At UCHealth University of Colorado Hospital, Catherine Kleiner focused her work on finding ways to improve safety in operating rooms. At a national awards ceremony in April, the focus was on her body of work.
Kleiner, RN, PhD, won the Nursing Research Award from the Association of periOperative Registered Nurses (AORN) at the organization’s Expo April 4 in Anaheim, Calif. The AORN honored Kleiner in part for studies she conducted as a research nurse scientist at UCH.
These included initiatives to improve communication among team members in the surgical and labor-and-delivery settings. Another examined areas at high risk of contamination in ORs. The work produced two published studies co-authored by Kleiner; another has been accepted for publication.
“It’s a great honor for Catherine, the staff involved in this work, and University of Colorado Hospital to be recognized this way,” said Katherine Halverson-Carpenter, RN, CNOR, UCH’s executive director of Perioperative Services.
For her part, Kleiner, who is now a research nurse scientist at Denver Health, credited Halverson-Carpenter, her former research colleagues at UCH, and hospital staff for the award.
“I felt very honored, but it was more of a department award,” Kleiner said. “I accepted the award on behalf of everyone who helped me accomplish the work.”
Communication: the operative word
In a study published in the October 2014 issue of the AORN Journal, Kleiner and her co-authors detailed the outcomes of a program at UCH that used coaching to improve briefings and debriefings between surgical team members.
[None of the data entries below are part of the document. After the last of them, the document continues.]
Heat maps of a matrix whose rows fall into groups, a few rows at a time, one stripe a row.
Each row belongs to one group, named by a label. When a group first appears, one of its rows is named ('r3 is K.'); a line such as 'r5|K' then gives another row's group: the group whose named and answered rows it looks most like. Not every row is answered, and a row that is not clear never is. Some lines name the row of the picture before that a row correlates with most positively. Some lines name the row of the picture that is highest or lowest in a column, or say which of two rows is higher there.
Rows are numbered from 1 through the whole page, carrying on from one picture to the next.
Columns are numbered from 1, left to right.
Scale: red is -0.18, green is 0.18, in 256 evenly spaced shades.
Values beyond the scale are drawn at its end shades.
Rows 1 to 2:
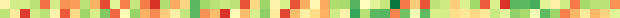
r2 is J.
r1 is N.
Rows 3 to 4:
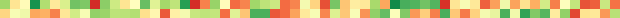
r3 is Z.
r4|J
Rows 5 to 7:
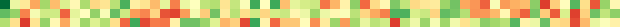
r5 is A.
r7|J
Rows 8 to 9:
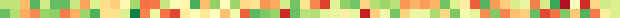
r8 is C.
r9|A
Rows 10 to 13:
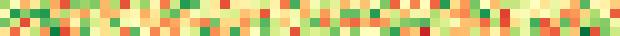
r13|N
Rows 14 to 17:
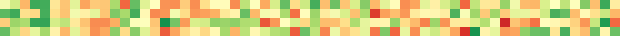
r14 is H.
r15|H
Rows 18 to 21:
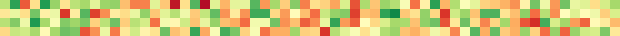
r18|A
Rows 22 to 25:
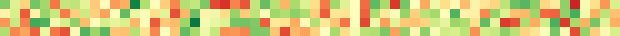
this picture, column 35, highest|22
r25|J
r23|A
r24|C
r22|J
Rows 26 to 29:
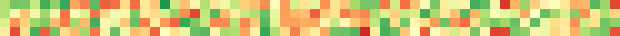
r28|J
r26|C
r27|Z
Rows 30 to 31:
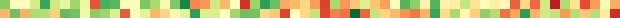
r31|C
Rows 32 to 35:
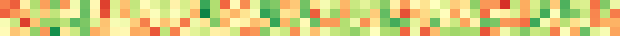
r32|N
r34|A
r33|N
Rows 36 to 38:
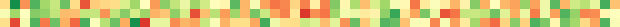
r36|C
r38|N
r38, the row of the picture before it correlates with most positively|32
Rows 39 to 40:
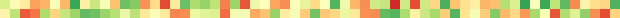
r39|J
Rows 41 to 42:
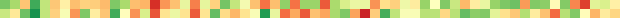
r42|Z
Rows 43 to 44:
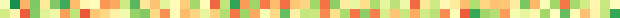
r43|C
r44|H
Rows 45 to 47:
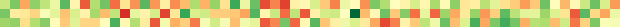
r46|J
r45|C
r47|H
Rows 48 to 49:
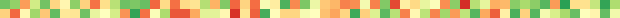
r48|H
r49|N
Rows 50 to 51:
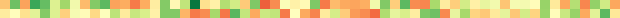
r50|C
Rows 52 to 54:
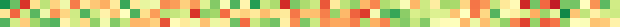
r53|Z
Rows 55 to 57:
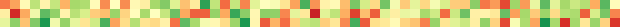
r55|N
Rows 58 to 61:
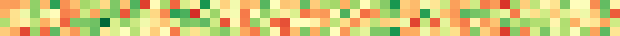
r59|Z
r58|N
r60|J
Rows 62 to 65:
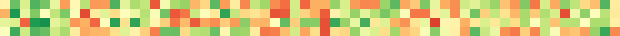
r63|C
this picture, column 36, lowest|62
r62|Z
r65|C
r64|H
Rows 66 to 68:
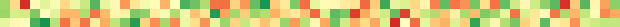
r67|Z
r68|H
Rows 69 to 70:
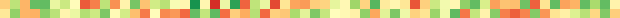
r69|C
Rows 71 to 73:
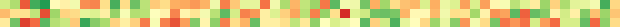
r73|A
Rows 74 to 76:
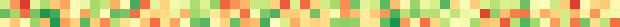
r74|J
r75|A
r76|N
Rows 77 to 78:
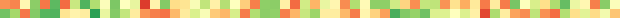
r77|N
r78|A
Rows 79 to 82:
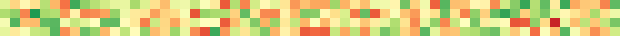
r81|A
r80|H
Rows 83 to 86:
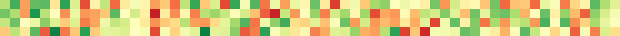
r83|C
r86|N
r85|H
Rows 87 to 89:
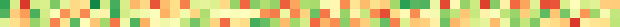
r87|A
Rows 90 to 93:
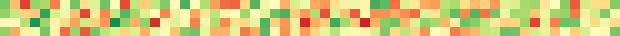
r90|J
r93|J
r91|H
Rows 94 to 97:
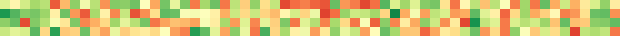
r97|N
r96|H
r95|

The goal: reduce the risk of medical errors through miscommunications. The project followed a methodology called Crew Resource Management (CRM) that was originally developed by NASA.
The study concluded that the coaching helped to improve the quality of communication in the OR at UCH. Halverson-Carpenter noted that CRM training is still offered to all perioperative nurses, faculty, and residents several times a year. She credited it with helping to boost inpatient OR nurses’ perceptions of the quality of care and of their collegiality with physicians, as measured by the annual National Database of Nursing Quality Indicators-administered nursing survey at UCH.
A manuscript detailing the findings of a separate study of CRM-based patient safety training in the hospital’s labor-and-delivery units was accepted by the Journal of Obstetric, Gynecologic and Neonatal Nursing.
Kleiner said she hopes to follow up on the CRM work. “Miscommunication continues to be the cause of most errors in hospitals,” she said. “Crew can be used to improve patient safety, as we demonstrated with this project.”
In a third study, Kleiner teamed up with Terri Link, RN, a Perioperative Services patient safety specialist at UCH, to identify common sources of contamination in the OR. “Our goal was to focus on policies and processes of cleaning in the operating rooms,” Kleiner said.
A literature review revealed that while there had been plenty of research done on identifying “high-touch” areas in medical/surgical units, not much had been done in perioperative areas, a very different environment.
“The big finding” of the study, Kleiner said, was that the computer and keyboard at the nurse’s station in the OR was the greatest source of contamination and infection because they were frequently touched by a half-dozen or more people. Anesthesiology equipment, by comparison, received frequent touches, but generally only by the anesthesiologist. The study reinforced the critical importance of good hand hygiene, Kleiner said, adding that the work promises to lead to additional investigations.
“This first project was limited to surgeries of short duration,” she said. “I’d like to do more in GI and colon surgeries, which CMS is interested in.” She cited cardiac units as another area where infections can greatly increase the risk of mortality.
The American Journal of Infection Control published the study this month. Halverson-Carpenter added that UCH is in the process of buying computer keyboards and mouses that are easier to clean.
“The study has had an impact on infection control and the importance of cleaning all surfaces in the OR to reduce the risk of cross-contamination,” Halverson-Carpenter said.
Kleiner’s AORN award is well-deserved and demonstrates the importance of research in moving health care forward, Halverson-Carpenter concluded.
“We are entrenched in evidence-based care, and it’s wonderful to see one of our nurses involved in helping us to set higher standards and making a mark in patient care,” she said.